2023年10月、まず9〜10カ月齢の若い牛400頭から「胃診電信」での健康管理をスタートします。
3日前から病気の兆候を検知!「胃診電信」の驚くべき早期発見能力

導入後、前川さんが最も驚いたのは病気の予測能力でした。
「当初、牛が元気に餌を食べているのにシステムからアラートが出続けていたんです。本当に大丈夫かなと、正直戸惑いました」
その牛をしばらく観察していると、3日後には食欲が落ち、実際に病気にかかっていることが発覚します。「胃診電信」は、牛が行動に異常を示す3日も前に、体温の変化から病気の兆候を検知していたということになります。

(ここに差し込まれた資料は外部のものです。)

Each row below holds a small network's activations on one input, seen along a few directions.
In each table, some parts of the input vary, and every possible input appears once, in random order.
A made-up example of a description, with smaller parts first: one of 6 places along a line, together with either a single point or one of 11 places around a ring or (one of 3 separate values, together with one of 5 places around a ring).
Shared parts are said once, and a part with two or three values counts as separate values.

Other details of the inputs vary at random and push rows far along two fixed directions, the same in every table; ignore that.

Rows:
r1: [ 25 -18   0  14  12 -38  -6 -12  17 -13  -2]
r2: [  1 -15  -1   8  -1  -2 -23 -20  10  22   4]
r3: [ 19  -2  -2 -12  -6 -50  -1  10  14 -30 -14]
r4: [ 19 -15 -46   2  31  10 -25  -5  11  17 -60]
r5: [ 12  21   3  -3  -2 -36  32  41  -6 -27   1]
r6: [  7  24   8   0   9 -46  33  30   0 -21   1]
r7: [ 24 -18 -26  12  19 -19 -41 -35  24  22 -19]
r8: [ 18  -1 -34  -4  -2 -17 -47 -22  13  20 -31]
r9: [ 18 -15 -36  -6  38 -20 -32 -39 -21   7 -51]
r10: [  9  -6   6  12 -18 -41   4   8   2   0  16]
r11: [  9  16   7   3 -33 -31   2  12  -2  -9  15]
r12: [-16   2   7   7  17  72   5 -11   7  23 -11]
r13: [  7  14  18  -8 -15 -34   4   8   5 -14   2]
r14: [ 13  -1 -49  -9  36   5 -49 -16  12  19 -37]
r15: [  1 -12 -47   2  34  32 -50 -23   3  39 -38]
r16: [-11  10  31 -12 -15  43  -9 -11  10   7  10]
r17: [  1   1  18  10 -11 -20  17  -2  11 -37  18]
r18: [-24 -11  -8 -19 -17  50   8  -9  -7  18  25]
r19: [-14   0   7 -12 -15   2  31   1  -8   2  36]
r20: [-8  4 14 -5 -9 11 37 -7 -3 -4 45]
r21: [-25   2  14   5   2  49  19   9  -6  19  -3]
r22: [-26  -4  14 -19 -34  55  28   8 -17   6  46]
r23: [ 14  21  -5  -1  -6 -35  18  38 -10 -29  17]
r24: [ -1  -1   3 -16   0  19 -30 -18  14  14 -19]
r25: [-15 -16  39   3 -36  31  16  16  -8  -6  36]
r26: [-38  -1  39 -19 -21  58   1  -6   6   5  20]
r27: [  8  -7   2   3 -19 -35  10  12   6 -39   3]
r28: [-21   2  -2 -14   6  61  -8   9   1  22 -11]
r29: [-2 16  3 -4 21 36  3 -1 10  7 -5]
r30: [  2 -13  -9   0  -8 -18  -8  -3  10 -23 -10]
r31: [  1  19  16   5 -23 -31   6   2   1  -6  21]
r32: [ -4  -6 -13  11   3  29   2  11 -11  17 -13]
r33: [ 20   4 -36  -7  47 -24 -18  -6  19   3 -44]
r34: [-11 -41 -13  -4   8  68 -54 -38  15  39 -22]
r35: [ 27  -5 -60   8  35 -36 -34  -4   3   9 -42]
r36: [-29  20  31  12 -12  30  35  23 -23   0  47]
r37: [-20 -15  40   4 -33  30  17  13  -7  -1  36]
r38: [-34   1  34  -8 -18  52  18  -7 -47   8  19]
r39: [ 19  23   2  24  16 -49  31  18  -7 -26  22]
r40: [ 19  20  -4  16  -6 -63  33  42 -21 -33  18]
r41: [ -6   4  18 -15 -21  17 -10   4   3   4   0]
r42: [-10  -8  10   2  -8  -4   2  -8  11 -22   8]
r43: [ 18  30   4   9  15 -44  21  20   3 -32  22]
r44: [  0 -12   7   6 -24   7 -10   1   0  13  15]
r45: [-12  -6  13   1 -16  -3   5  -2   6 -20  12]
r46: [  8 -10 -15 -10   4  -1 -11 -10 -35  -4 -27]
r47: [-17  -7  -7   0   9  55  -1   3   0  26 -22]
r48: [ 25  17 -23   0  15 -67   5  28  -1 -26  -4]
r49: [  4  10  -3   1 -16 -23 -15  -8   6   7   2]
r50: [-32   4  28  16 -10  48  31  18 -20  20  24]
r51: [  2  -9 -13  -8   8  -3  -9 -13 -34   0 -26]
r52: [ 10   1 -14  21  27 -34  15   6  -1   3 -15]
r53: [ 14  -3 -47  -9  43   8 -46 -18  15  18 -34]
r54: [-12   9  25  24   5  34  33  10  -9   7  23]
r55: [ -9   8  34  -7 -12   3  13  -1  14 -19  18]
r56: [-23   2  31 -15 -20  17   7   2   6  -7  14]
r57: [ 17  10  12 -11 -21 -33   2  17   4 -20  -2]
r58: [-24   6  37  -1 -11  57  20 -15 -42   2  23]
r59: [-18 -23 -15 -25   3  68 -53 -30  19  30 -33]
r60: [  2 -27 -25   1   8  26 -55 -37  17  44 -24]
r61: [ 14  25  19  11 -20 -48  14   2   4 -18  24]
r62: [ 31   8 -22  24  20 -95  31  29  -5 -22 -19]
r63: [ 25 -18   2  13  10 -68   4  -1  13 -22   0]
r64: [ 17  -7 -34   9  46 -22  -7 -10  16  10 -50]
r65: [-16   1  14 -11 -12   8  37   0  -7  -2  44]
Description of these inputs: one of 5 places along a line, together with either one of 2 separate values or one of 5 places around a ring or one of 6 places around a ring.
- The inputs of r30 and r42 match in every part but the place on the line of 5. If r47 is changed in the same way as r30 into r42, which row does it become? => r64
- The inputs of r31 and r8 match in every part but the place on the line of 5. If r65 is changed in the same way as r31 into r8, which row does it become? => r18
- Change only the choice among 2 separate values in r38. List by row number the other rows that result. => r19
- Change only the place on the line of 5 in r26. List by row number the other rows that result. => r3, r55, r56, r59

Rows:
r66: [-17 -10  -8  -6  22  71 -16  -6   1  25 -26]
r67: [  3 -23 -11  -4 -14  11 -35 -21  15  18  -4]
r68: [ 12   9  -5  -2  -1 -30 -13   6  25 -15  -7]
r69: [-18 -19 -12   5  -1  66 -20 -17 -20  36 -12]
r70: [ 32  15 -33   8  36 -58   5  13   9 -12 -21]
r71: [-17 -20  -6 -25 -17  55 -32 -28 -19  18  -5]
r72: [ 15  26  -8   7  14 -52  27  28 -10 -16  -3]
r73: [-22 -11   9   5   0  50  10 -14  -8  19  19]
r74: [ -5  17  14   8  -4  -4  36  33 -19 -13   7]
r75: [-23  17  30   4  -3  32  47  23  -8  -9  31]
r76: [ -5 -19  -8   7  12  19  -8 -13  -8  15 -13]
r77: [ -8   1  42   3 -25 -20  29   1  -1 -19  33]
r78: [-12  19  37  -3 -39 -16  32  39   8 -23  43]
r79: [ -7  11  27  -5  -7  -5  17   9  12 -18  10]
r80: [ 29 -20 -32  -2  19 -30 -49 -39  24   8 -37]
r81: [-23   0   5   4  -9  52  -2  -8 -25  31  15]
r82: [ 28  -6 -37  -8  30 -23 -47 -22  35   3 -50]
r83: [-11  19  26 -17 -27  -9  29  25 -19 -30  19]
r84: [ 17  -7  -1   6 -11 -44 -12  -7  13 -13   4]
r85: [ 30   1 -29  15  24 -66   4  -3  -3  -7  -4]
- The inputs of r68 and r84 match in every part but one. If r72 is changed in the same way as r68 into r84, which row does it become? => r81
- Describe the family of inputs behind these rows. => one of 2 separate values, together with either a single point or one of 4 places along a line or one of 5 places around a ring
- Change only the choice among 2 separate values in r66. List by row number the other rows that result. => r76

Rows:
r86: [  3  38  12  -1   0 -29  35  41   2 -25   8]
r87: [-11 -27 -22   2  -1  59 -50 -45  -2  47   1]
r88: [ 25   8 -44  -4  43 -34  -7   2  -8 -11 -50]
r89: [ 19  28   2  11  12 -70  30  40  14 -29  -1]
r90: [  2  12  22  20  14 -36  51  14 -13 -17  30]
r91: [ -6 -10 -29  -5  36  50 -26 -15  -2  24 -41]
r92: [ 28 -20 -36  15  21 -52  -6 -12  -8   0 -28]
r93: [  5 -22 -27  -8  14  34 -50 -29  40  18 -30]
r94: [ 29 -11 -31   0  25 -48 -27 -21  44  -4 -18]
r95: [-31  -7  12 -21 -18  87 -25  -3  16  22   4]
r96: [-11 -27 -22   3  17  64 -27 -38  -9  48 -11]
r97: [ -2  14   7  -3 -14 -26  40  28 -39 -23  14]
r98: [ 22  23   4  22  19 -69  32  16  22 -17  16]
r99: [-17 -15  -8  -4   3  45  -6  -5 -22  24  -8]
r100: [-34  13  53  18 -19  51  57  24 -25  -4  51]
r101: [ 37   6 -34  19  39 -55 -13   1  33  -2 -35]
r102: [ -2  -1  36   1 -31 -24  15   1   3 -21  24]
r103: [-25   8  43 -23 -45  33  10   9 -16 -13  22]
r104: [-21  -2  32  10 -42  24  15   5 -22   7  46]
r105: [  6 -15 -39 -19   4  30 -56 -27 -10  24 -36]
r106: [-39  18  51 -25 -41  71  20  27  -4 -13  38]
r107: [ 22 -17 -19   0  13 -44 -29 -38  22  -2 -21]
r108: [  9   4  21  -8 -22 -55   9  11   2 -32   4]
r109: [ -8   2  16   0 -28  -4   6  11 -20  -3  22]
- Describe the family of inputs behind these rows. => one of 4 places along a line, together with one of 6 places around a ring
- The inputs of r96 and r97 match in every part but the place on the line of 4. If r90 is changed in the same way as r96 into r97, which row does it become? => r88
- Change only the place on the line of 4 in r93. List by row number the other rows that result. => r94, r95, r106
- Change only the place on the line of 4 in r105. List by row number the other rows that result. => r87, r104, r109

「早期に的確に異変を察知してくれるおかげで、病気が重症化する前に適切な対処ができるようになりました 」
「胃診電信」導入により、飼育員の経験差で発生するヒューマンエラーが少なくなり、年間約20頭の牛を重症化から救うことができるようになりました 。早期発見・早期治療によって牛の負担を最小限に抑えられ、回復も早くなったとのこと。さらに前川さんは、体温グラフのパターンから、牛の健康状態を詳細に分析できるようになったと話します。
「たとえば、体温が41℃から38℃に下がった後にすぐに41℃に戻るパターンは、水を飲んで一時的に体温が下がった後に、再び病気によって体温が上昇するサインだとわかりました 」
グラフの動きから、牛の水分摂取量や体調の変化まで把握できるようになったことは、想定を上回る発見だったそうです。

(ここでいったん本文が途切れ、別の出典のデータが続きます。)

These are the activations of a small neural network, seen along a few directions. Each row is one input.
Each table varies a few parts of the input and shows all the possible inputs, shuffled.
A made-up example of a description, with smaller parts first: one of 4 places along a line, together with either a single point or one of 9 places along a line or (one of 3 separate values, together with one of 5 places around a ring).
Shared parts are said once, and a part with two or three values counts as separate values.
(in the rows, 128 means zero)

Other details of the inputs shift rows strongly along three fixed directions, in all tables alike. That doesn't count.

Table:
r1: [135 134 126 184 118  87 109 144 107 101  52 124 197]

現場の声をもとにアップデート、日々使いやすい仕様に進化

しかしながら、導入当初は従業員全員が使いこなせるのか不安だったと話します。
「導入直後のセンサーを牛に飲みこませる作業は、やったことがないため要領がわからずかなり苦労しました。やり方を誤ると食道を傷つける危険性があり、慎重さを要しました。セントラル情報サービスの木村さんが農場に足を運んで丁寧に指導してくれたのは、とても心強かったですね」
また、前川さんが遠方出張の際に落雷でシステムが止まったときは、すぐに前川さんに確認の連絡が入ったことで飼育員に適切な指示ができたのだそうです。さらに、前川農場からのフィードバックをもとに、システムがすぐに改良される点も使いやすいと太鼓判を押します。

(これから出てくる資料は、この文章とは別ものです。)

A small network was trained on invented records. Each row is its activation on one of them, seen along a few directions.
Each row is followed by the record's values for the fields NUTEN, FOVAR, PAG, KET, GIF, PUMAL.
Not every record has every field; a missing one is written missing.
The largest differences between rows may come from other fields.
In the rows, zero is written as 500.
Random noise pushes rows far along 3 fixed directions. That doesn't count. These rows show it; they differ only by the noise:
[577 709 505 491 402 599 517 329 519 461 652 587 421 407 465 401 415 411
 478]
[678 618 491 481 373 486 523 434 541 534 530 572 446 516 477 428 534 471
 489]
[440 504 447 517 378 667 586 458 382 567 480 435 477 495 474 480 458 422
 524]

「以前は紙にチェックしていた健康記録を、エクセルデータと連携できるようにしてほしいと要望したところ、すぐに対応してくれました」
現場の声がシステムに反映され、使いやすさが向上。セントラル情報サービスの木村さんは「一緒にシステムを育てていただいている」と目を細めます。
「胃診電信」は、牛の健康管理をテクノロジーの力で伴走する畜産農家の良きパートナーに

前川農場のかつての牛の健康観察は、ベテラン飼育員の経験と勘に頼っていました。『胃診電信』導入後、データという明確な指標で、飼育員全員が同じ基準で牛の健康状態を把握できるようになりました。タブレットやスマートフォンでいつでもどこでも健康記録を確認できるようになり、作業効率も大幅に向上しました 。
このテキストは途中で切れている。